The inverter really works as an ac current source, driving the grid impedance. The intermediate voltage has to be higher than the desired peak output voltage, plus some margin – at 220 Vrms, the peak voltage is 308 V, so the intermediate dc bus voltage is usually chosen to be 350 to 390 V. This means the second inverter can act as a pure step-down circuit, simplifying the topology.

It is not uncommon to find several boost converters connected in parallel, to be able to connect multiple strings of panels. They all feed into one inverter.

Fig. 2. The maximum power point tracker helps the inverter draw the maximum power for the inverter to convert to ac output current.

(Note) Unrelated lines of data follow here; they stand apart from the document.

Points, in no order, along strands that fork and pass close to each other.
In the rows, zero is written as 128.
Points whose rows are less than 126 apart are linked; no others are. Some points are linked to none.
Q591: [111 132 182 121 108  91 183 119 152 121 103 113 190 124 125 126 113 141
 143 108 122  89 114]
Q503: [107 163 141 121 129  98 102 127  96 113  87 145 124  74 163  74 148 116
 173 178 148 133 114]
Q554: [114  88 146 113 164  96 125 117 134 143  82 158 146 149 200 104 163 134
  93 125 122 100 133]
Q860: [106 131 158 103  77 133 163 101 127 122  98 172 102 130 113 100 139 101
 144 127 118  67 138]
Q643: [159 150 161 118 127 118 120 118 120 127  99 138 139 102 169  70 154 128
 148 113 151 109 115]
Q844: [127 144 139 135  76 143 164 142 118 150 138 142 138 105 139 101  83  78
  65 132 118  93 134]
Q550: [114  61 164 106  93 115  94 152 107  88 148 126 152 175  71 124 120 150
 158  85  94 111 135]
Q749: [ 88 119 154 195  79 124 157 145 140 121 131 136 163 134 104 161 126 133
 118  80 144 146 119]
Q138: [152  72 156 149 200 155  94 109 163 103 132 156 162 162 186 132 111 182
 118 105 165 110 172]
Q472: [185  86  96  92 197 146 103 125 147 100  88 122 140 152 204 113 144 156
 109 154 147  91 128]
Q605: [129 119 119 164 115 107 125 147 153  71 103 144 209 165 161 123 106 132
  78 151 138  99 135]
Q519: [152 124 106 125 145 174  84 163 130 129 136  83 130 145 181 102  93  97
  86 176 158  86 116]
Q808: [107 139  52 134 156 134 135  71 100 120 136 128  73 143  67 141 124 145
  98 129 108 127 133]
Q4: [120 112  78  72 109 104 114  98  96 126 148 144  96 135 145 130 174 137
 135 155 109 204 129]
Q573: [140  79 122 105 142 164  86  78 109 124 127 127  92 147 199 113 164 145
 142 148 166 109 178]
Q849: [137 164 154 115 125 112 105 147 134 133 132 147 133 136 125  98 119  72
 148 102 125 111 111]
Q731: [ 99 169 153 169 145 110  89 118 140 139 136 159  87  78  91 134 180 109
 170 135 162 166 136]
Q136: [115 112  98  86 120 121  93 125  64 162 182 115  85 115 107 127 167 130
 103 119  90 158 148]
Q733: [ 98 193  78  97 109  72 112 128 131 161 170 106  94 149 166 120 126 126
 150 194 120 188 156]
Q997: [165 175 188 124 105 144 160 167 159 101 128 180 167  89  68 170 135 122
 157 147 147 139 130]
Q174: [133 151  97 117 157 159  82 140  92 116 134 102 166 101 152 107 118 101
  94 174 142 133 100]
Q396: [145 136 155 131  71 152 179 129 140  81  83 187 127  95  95  89 101 109
 164 158 124 109 108]
Q428: [106 162 160 156 151 100 139 169 150 120  95 151 127  75  44 150 132 144
 190 133 106 145 107]
Q659: [ 95  52 119 176 142 118 111 158 156 122 122 108 136 154 153 127  77 140
 102 116  79 111 156]
Q62: [134 169 114 100 137  83  99 123 136 188 168 110  92 115 170 134 181 115
 102 130 141 196 104]
Q217: [167 106 116 127 179 121  98 115 142 163 133 101  99 131 198 116 135 126
  57 116 144 163  83]
Q316: [155  76 146 146 149 161 140 155 114 142  80 121 145 166 221 117  96 169
 140 110 174  89 134]
Q753: [187  95 124 114 133 196  98  83 120 117 157 124 120 152 172 116 126 123
 117 119 171 130 142]
Q465: [100 142 146 114 117  80 101 164 122 132 117 154  88  87  51 139 183 169
 220 136  95 154 119]
Q667: [117 143 112  88 117 154 106 141 112 116 140 155  98 109  66 159 200 100
 146 150 119 136 129]
Q876: [125 166  60  76 141  78 120  92 130 173 137 130  82 177 174 117 139 108
 147 152 109 132 132]
Q204: [167 191 129 149 112 213 126 151 128 146 124 112 129 132 151 119 140  87
  98 151 207  95 108]
Q895: [139 204 142 135 164 155 177 136 140 153 105 136 137  99  97 143 109 103
 168 150 157  82 130]
Q285: [170  98 121 128  70 155 159 134 154 113 136 136 161 206 184 156  82 125
 121 128 163  95 171]
Q429: [148 131 127 131  88 132 175 122 169 103 128 125 110 155  60 146  99 122
 157  96  95  96 128]
Q924: [122 112 140 158 122 134 137  94 120 112 130 148 149 156 106 125 113 133
 100 100 135 117 138]
Q416: [126 104 145 134  92 161 169 129 102 118 156  84 200 134 145 168  89 147
  94 127 152 129 155]
Q171: [ 98 113 175  87 104  85 134 105 121 119 109 162  96  83  56 103 162 162
 190 150 111 124  90]
Q695: [104 106 172 121  83 158 170 139 103 146 152  87 146  85 118 156 112 119
 146 112 121 122 140]
Q708: [115 132  66 104 151 110 105 153 116 115 110 114 111 125  80 151 139 134
 150 120  71 177  77]
Q354: [100  83 141 127 135 134 117  96 103  71  95 135 141 168  77 126 100 152
 177 132 134 119  76]
Q691: [144 141 159 178 161 162 120 155 125 142 133 174  95  57  76 154 169 115
 169 168 143 176 135]
Q16: [170 123 141 146 120 149 137 201 118 137 112 100 167 160 233  97 110 157
  89 101 190  76 145]
Q114: [110  76 166 111  82 131 142 125 104 138 144 107 100 136 113 119 123 138
 174  73  96 115 138]
Q765: [116 128 109 138 120 137 136 178 120 135 118  93 123 106  67 137 101 131
 159  92  69 144 100]
Q432: [147 135 126 100 165 116 109 107 130 121 123 130 124 196 149 102  92  98
 158 110 126  79 141]
Q339: [130  69 139 139 153 113 175  99 132 140  62 139 153 158 185 107 110 160
 122 100 144  89 114]
Q856: [131  81  99 104 150 109 106 102 155 131 139  79 103 131 165 106 128 119
 144 141  97 142 142]
Q631: [134 148 192 132  93 134 126 128 185  77 124 137 142 111  81 141 170 115
 177 124 139 139 115]
Q528: [ 89 132 119 186 176 114 101 128 154 124 122  81 153 150 137 127 115 102
  93 132 138 107 109]
Q126: [ 69  84  81 130 141  87  70 123 114 129 120 127  84 195 135 134 145 148
 175 130  98 137 135]
Q420: [ 99 106 126 162 128 145 115  80  89 144 131 142  86 127 145  99 120 119
 117 118 139 130 140]
Q796: [101 186  96 132 144 104 104 147  86 186 149 128  89  77 106 137 120 112
 123 157 121 214  97]
Q619: [115  57 118 156 128 153 128 176 165 111 135 136 145 195 152 182  48 164
 110 123 129 119 177]
Q312: [122  48 164 114 166 147  89 124 137 108 120 198 128 160 157 155  96 203
 138 109 126 104 189]
Q967: [103 170  88 141 138 103 100 133 134 191 148  80  64 133  80 123 133 116
  93 109  92 141 116]
Q228: [178 150 102 118 158 161 108  60  82  98 119 142 122 124 163  83 152 141
 115 140 191 135 127]
Q622: [ 96  71 150 140 128 111 117  71 110 112 121 126  84 124 125  92 140 151
 155 146 110 101 177]
Q880: [108  68  98 102 146 120  76 128 102 164 153 151  82 158 156 139 152 144
  76 104 108 161 164]
Q646: [ 97 121 121 124 172 115 114 138 108 130 107 112 151  74 127 147 144 119
 164 127 106 179  84]
Q502: [178 105 127  97 147 124 144  88 133 167 143 118 112 113 173 123 173 144
  73 106 115 154 139]
Q648: [148 102 136 142 215 118  93  85 171  99 137  89 158 161 149 135 141 155
 117 120 140 124 163]
Q530: [171 137  92 107 132 148 103 120 138 146 122  97  77 153 201  97 140  92
 130 164 157 113  90]
Q706: [160 140 140  91  98 155 164 161 131 132 101 170 129  52 115 116 146  87
 151 168 103 121  99]
Q626: [ 98 121 119 119 164 127 117 134 125 179 154  70 120 111 118 160 147 114
  57 119 101 137 109]
Q220: [150 158 140 139  93 132 169 149  99  97 151 161 170  96  65 129  81 135
 100 106 105 150 134]
Q827: [111  93 111  98 131 159 157 108 101 115  86 143 123 142 113 138 130 106
 158 133 126 133  76]
Q41: [154 145 124 131  89 135 143 163 137 153 169 107 159 167 134 147  69 105
  52 137 138  82 154]
Q944: [127 127 148 138  53  79 136 154 149  64 121 136 208 141 134 154  94 126
 125 154 132 121 138]
Q829: [ 86 128 126 149 143 124 120  93  77 148 102 141 114 110 187 117 189 122
 108 140 176 132 126]
Q612: [ 96 122 128 158 110 127 112 116 127  72 128 113 136  82  69  83 109 130
 166 145 101 143 125]
Q89: [112  64 132  92 185  98  87 129 139 167 114 151 103 136 214 137 158 157
 110 110 115 145 150]
Q313: [132 181  98  97 173  81 120  79 136 127 115 128 119 141 146  99 121 118
 160 157 132  90 137]
Q434: [114 169 143 165 147 120 106 123 117 118  77 197 110  93 123 111 167 101
 190 157 162 151  97]
Q485: [113 147  79  85 108  90 116 113 113 114 107 164  86 139 100 138 170 130
 185 153 106 191  83]
Q61: [ 70 131 134 124 152  84  89 115  76 121 130 114 140 112 100 122 166 151
 170 132 122 173 122]
Q702: [128 110 104 169 117  99 124 173 176 114 156  94 164 163 117 144  73 137
  80  97  81 126 155]
Q586: [ 92 118 153 107 130 111 161 132 117 171 147  84 131  62 121 120 161 112
 121 114 102 127 132]
Q750: [ 99 163 102 180 159  92 107 131 166 127 129 108 116 119  94 105 115 107
  96 112  90 137 117]
Q190: [153 154 111 138  46 144 142 163 146 114 154 120 166 177 149 178  85  81
 106 134 150 120 125]
Q770: [114 187 165 181 150 125 167 156 160 149 145 118 134  79  77 138 107 110
 171 112 117 123 138]
Q850: [160 190 109 100 166 148 119 103  85 171 146 116 101  77 153 138 148 123
 143 163 181 162 112]
Q918: [158 156 162 135 155 163 145 109 137 166 146 121 124 116 156 150 151 104
 114  72 173 144  87]
Q32: [166 111  99 111 181 139  75 126  82 104 108 128 156 139 198  92 143 139
  98 152 163 148 120]
Q799: [131 129 152 132 139 146 147 149 154 167 160  92 157 150 117 181 125 116
  81  84 135 142  93]
Q581: [140 180 120 119 138 169 177 125 142 148 114 138 139 116 118 148 143  93
  78 158 160  86 106]
Q821: [146 162 150 158  80 150 212 114 123 112  84 183 148 131 127 124  92 127
 136 138 167  98 106]
Q283: [136 156 117 174  84 147 185 160 150 143 162 131 119  71  63 139  91 139
  94 126  95 151 146]
Q110: [139 164 146 195  59 107 182 124 143 110 120 155 173 124 136 165  78 133
 130 110 175 147 113]
Q86: [150 122 172 119 103 144 155 146 130 102 116  99 197 142 189 100 138 160
 127 130 178  64 155]
Q240: [154  86 116 162  68 133 155 140 145 124 173 123 140 193 139 195  64 148
 100 106 138 125 197]
Q248: [107 156 108  94 107 118 133 104 117 130 121 139  60 118  77  99 138 106
 188 151  91  87 148]
Q757: [119 172 109 144 130  97  98  89 155 161 171 116  62  94 114 124 186 127
 138 134 139 190 144]
Q715: [124  99 131 120 142 130 130 161 175 120 143  92 159 198 117 163 127 115
 123  81 110 106 139]
Q953: [135 137 103 130 126 139 140 103 132 131 157 122 102 164  58 114 116 142
 111  74  81 118 157]
Q775: [ 92 118 118 129 158  82  85  97  98  96 117 117 130 171  89 109 111 156
 187 101 112 133 125]
Q2: [ 80 196  96 110 137  86 114 140 102 160 155 107  99  99 112 143 130 153
 189 185 121 208 154]
Q334: [105 139 122 131 126  84 109  72 133 125 139 156  94 106 111 112 192 141
 106 100 103 147 144]
Q717: [116 129 170  84 129  91 186  87 124 111 104 143 146  93  65 115 132 159
 163 119 102 100 114]
Q147: [129  58 120 131 166 178 136 136 123 114 134  82 177 123 165 151  94 151
  81 150 120 128 141]
Q512: [151 126 100 133 102 169 149 135 155 116 175  80 120  98  81 119  92 116
  67 138  81 135 124]
Q773: [182 149 123 112 109 172 137 155 116 117 103 117 128 140 186  93 169 122
 118 125 185 103  89]
Q20: [177 164 161 127 104 164 163 185 161 152 141 175 112  81  65 148 125  95
 153 152 106 115 146]
Q660: [123 118 126 131  36 114 160 146 160  66 128 122 155 121  77 144  98 144
 141 139  97 118 138]
Q489: [132  40 148  72 126 128 108 142 121  92 133 174 155 187 124 146 134 163
 127 114 100 103 151]
Q845: [ 95 166 108 172 125 152 130 162 135 173 134 113  65 111  49 157 144 130
 139  93 101 141 104]
Q958: [162 128 134 146 180 127 112 129 135 167 114 138 137 157 199 100 132 135
  41  97 152 105 135]
Q610: [153 174 153 158  89 130 147 161  99 145 153 150 173  83 138 123  88 108
  66 103 133 154 124]
Q529: [146 126 123 107 140 164 160 134 148  97 115 100 166 115 122 161 141 109
 122 157 121 120  86]

Follow the links from the first point to the second, and from the first to the third. Name the last point that the two ways share.
Q753, Q502, Q586 => Q708
Q502, Q796, Q171 => Q581
Q849, Q844, Q528 => Q967
Q228, Q691, Q733 => Q643
Q89, Q573, Q138 => Q708
Q217, Q428, Q472 => Q581

A fork is a point with three links. Follow the links from the first point to the second and name the forks in between, in order.
Q765, Q757 => Q708 > Q775 > Q581 > Q773 > Q643 > Q731
Q354, Q512 => Q775 > Q708 > Q967 > Q626 > Q799
Q659, Q519 => Q799 > Q626 > Q967 > Q708 > Q775 > Q581 > Q773
Q217, Q204 => Q554 > Q708 > Q775 > Q581
Q2, Q646 => Q643 > Q773 > Q581 > Q775
Q845, Q796 => Q708 > Q775 > Q581 > Q773 > Q643
Q646, Q876 => Q775 > Q581 > Q773 > Q643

Figure 3 shows an inverter, with the main PCB dedicated to the power conversion. In the center, power IGBTs can be seen under clips that press them to a heat sink. On the right, electrolytic caps are used as intermediate caps between the boost converter and the inverter, to store the energy needed to bridge individual 50 Hz cycles. This is a transformer-less inverter, and the two big inductors on the top are the output inductors.

Fig. 3. Small inverter for 3kWp output power.

Depending on safety requirements and, to some extent, the panel types and installation, a PV inverter may be required that provides isolation. This can be done with a transformer, where the inverter from above block diagram will drive the transformer with a high frequency, and then a second stage with rectification and dc to ac conversion is required to produce 50 or 60 Hz ac for feeding the grid. Unfortunately, this means the efficiency drops by 1% to 2%.

Topology choice

Figure 4 shows the classical topology of a boost converter, followed by a H-bridge. The transistors Q1 and Q2 are parallel, which is not uncommon in this stage and done simply to achieve lowest conduction losses.

Fig. 4. Typical boost converter followed by H-converter bridge.

This stage is followed by a capacitor, to stabilize the voltage that goes into the H-bridge and provide a certain holdup time. This capacitor will have to be an electrolytic capacitor in many cases, due to the size required, and this is probably the most important factor determining system reliability the inverter will see around 7,000 temperature cycles in a 20-year lifetime, and this is a huge strain for electrolytic caps.

In the inverter or dc-to-ac section of the system, some of the devices can be switched at line frequency whereas others are switched with the conversion frequency. If done cleverly, the first devices can be chosen for lowest conduction losses, like the non-punch-through (NPT) Fieldstop (FS) IGBTs from Fairchild Semiconductor, whereas the latter should be chosen for lowest switching losses.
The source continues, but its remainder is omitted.